Film Review: In the Fade


Head On and Soul Kitchen director Fatih Akin returns to UK cinemas this week with In the Fade, a solid courtroom/revenge drama elevated by a superb performance – acting for the first time in a German production – by Diane Kruger.

We first meet Katja in prison where she is about to become Mrs. Sekerci, the wife of convicted drug dealer Nuri Sekerci. The wedding video shows the couple happy with their rings tattooed on their fingers. Such found footage will interleave each chapter of Akin’s movie. Some years later, Nuri is rehabilitated and has set up a business in town. He and Katja have a nice home and a young son Rocco and their troubles seem far behind them. However, a bomb blast in the street of Hamburg kills Nuri and Rocco and leaves Katja a grieving wreck.

The police initially seem more intent on her husband’s criminal record and religious beliefs than investigating the crime, ignoring her angry exclamation that it will be the Nazis. And her mother and Nuri’s parents offer only partial support, unable to let their resentments at the marriage go, even in the midst of grief. There is a danger that Katja will slide into bad habits as the torrential rain pathetic fallacies it down in the garden on the now unused trampoline.

Out of nowhere and just as Katja hits rock bottom, the police arrest two suspects, a husband and wife who do after all have Nazi affiliations. The court room scenes then take over, as civil order attempts to calmly assert itself in the face of horror and atrocity. As a co-plaintiff to the state, Katja attends the trial and her simmering rage and pain is brilliantly conveyed by Kruger. A scientific description of the wounds to Rocco’s body offer a terrifying moment of postmortem detail, one that Katja can’t bear.

In a way, In the Fade itself operates the same process as the trial: a methodical sifting of evidence and weighing of possibilities and struggling to contain the emotion which the crime elicits.

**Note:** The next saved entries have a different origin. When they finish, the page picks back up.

Each row is a point. Each copy is the shape, with its points in the same order, turned, moved and blurred by noise. Some copies are also mirrored. Which?

Shape (9 x 3):
22; -56; 57
-30; 4; -77
42; -55; 29
31; -64; -22
-16; -5; 10
-7; -8; -39
62; -56; 29
-21; -25; 22
12; 21; -67
Copy 1, 9 rows:
-50; -3; 60
-29; 34; -90
-34; 26; 53
-44; 61; 13
-33; -16; -16
-25; 26; -43
-22; 36; 64
-51; -17; -1
12; 39; -64
Copy 1 is: mirrored
Copy 2:
-17; -31; 83
30; -49; -70
17; -20; 66
51; -45; 35
-24; -31; -1
14; -34; -26
29; -8; 80
-26; -48; 17
38; -9; -57
Copy 2 is: only turned
Copy 3:
25; 70; 42
3; -26; -77
52; 61; 24
51; 62; -45
-8; 13; 4
4; 2; -49
73; 60; 8
-11; 41; 10
26; -28; -53
Copy 3 is: mirrored
Copy 4:
-18; -34; 88
44; 1; -52
-9; -60; 65
31; -65; 30
-6; 7; 20
21; -13; -17
-18; -75; 66
1; 7; 43
7; -28; -55
Copy 4 is: mirrored

Shape (7 x 4):
28; -45; -11; -56
12; -19; 23; 2
-5; -7; -24; 3
-3; 4; 10; -29
-22; 14; 33; 7
-24; -6; 2; 31
80; 3; 53; -20
Copy 1 (7 x 4):
3; -73; 17; -5
-18; -17; 24; 13
7; -2; -12; 7
-9; -14; 9; -29
-29; 29; 4; -12
-4; 28; -15; 20
-13; -15; 95; 6
Copy 1 is: only turned
Copy 2 (7 x 4):
13; -36; -42; -51
-6; -30; 11; -9
15; -23; -9; 19
-8; 5; -3; -19
-12; 2; 40; 4
15; -26; 35; 29
-89; -40; -16; -35
Copy 2 is: mirrored

Shape (12 x 8):
34; 67; 32; -8; 20; -9; -53; -2
39; 56; -42; -18; 18; -18; -35; -1
-9; 71; 34; -41; 15; -5; -47; -13
-82; -17; 36; 57; -38; -22; -3; -55
39; -5; -5; -14; -9; -18; -45; 24
-7; 16; -11; 6; -24; 30; -14; 33
13; 14; -13; -40; 14; 44; 30; 58
-20; -24; 61; 22; -7; -33; 15; -7
16; 38; -4; -20; -31; 34; -26; 40
-9; -26; 28; 3; -64; -8; 34; -33
5; -25; 57; 35; -6; 36; 36; -28
-5; 12; 53; 56; -38; -53; 27; -18
Copy 1, 12 rows:
31; 2; -8; -2; 95; 20; -42; 9
-10; -32; -59; -20; 75; 28; -24; 8
20; 10; 4; -31; 59; 16; -70; 1
-8; -10; 36; 59; -15; -86; -35; -37
17; -48; -19; -5; 50; 5; 0; 49
-14; -18; -9; 32; 10; 32; -17; 30
-19; 10; -12; -21; -6; 68; 20; 38
25; 16; 26; 19; 8; -58; 18; 5
10; -20; -16; 19; 20; 58; -31; 44
42; -30; 9; 27; -37; -29; 12; -24
15; 2; 55; 41; 3; -1; 41; -30
45; 20; -17; 55; 13; -61; 10; -22
Copy 1 is: only turned
Copy 2:
62; -18; 14; -62; 31; -9; -5; -6
55; -37; -32; -18; 5; -7; 10; -35
36; 3; -3; -80; -2; 2; -29; -9
-58; 34; 59; 11; -8; -49; -70; -42
38; -47; 9; 3; -7; -28; 17; 22
45; 17; -4; 27; -24; -12; -16; 20
36; 24; -31; 30; 0; 41; 36; 46
-43; 18; 58; 4; 30; -28; -13; 7
70; 16; 1; -4; -34; -14; -2; 30
-20; 40; 76; 15; -34; -15; 20; -17
-4; 45; 76; 31; 38; 17; -11; -7
-19; 45; 63; -7; 21; -65; 3; -36
Copy 2 is: only turned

There’s something highly familiar about the material and although it is artful and occasionally powerful, Akin and co-screenwriter Hark Bohm have constructed their story without straying far from countless other versions of the same thing.

Ultimately, the courts do not guarantee justice despite the assurances of Katja’s lawyer Danilo (Denis Moschitto) and Katja must seek an alternative recourse in the final act. In reaching for catharsis, the story begins to stretch credibility, but this is a minor criticism. Another one is the bland title – both in the original German and the very different English translation.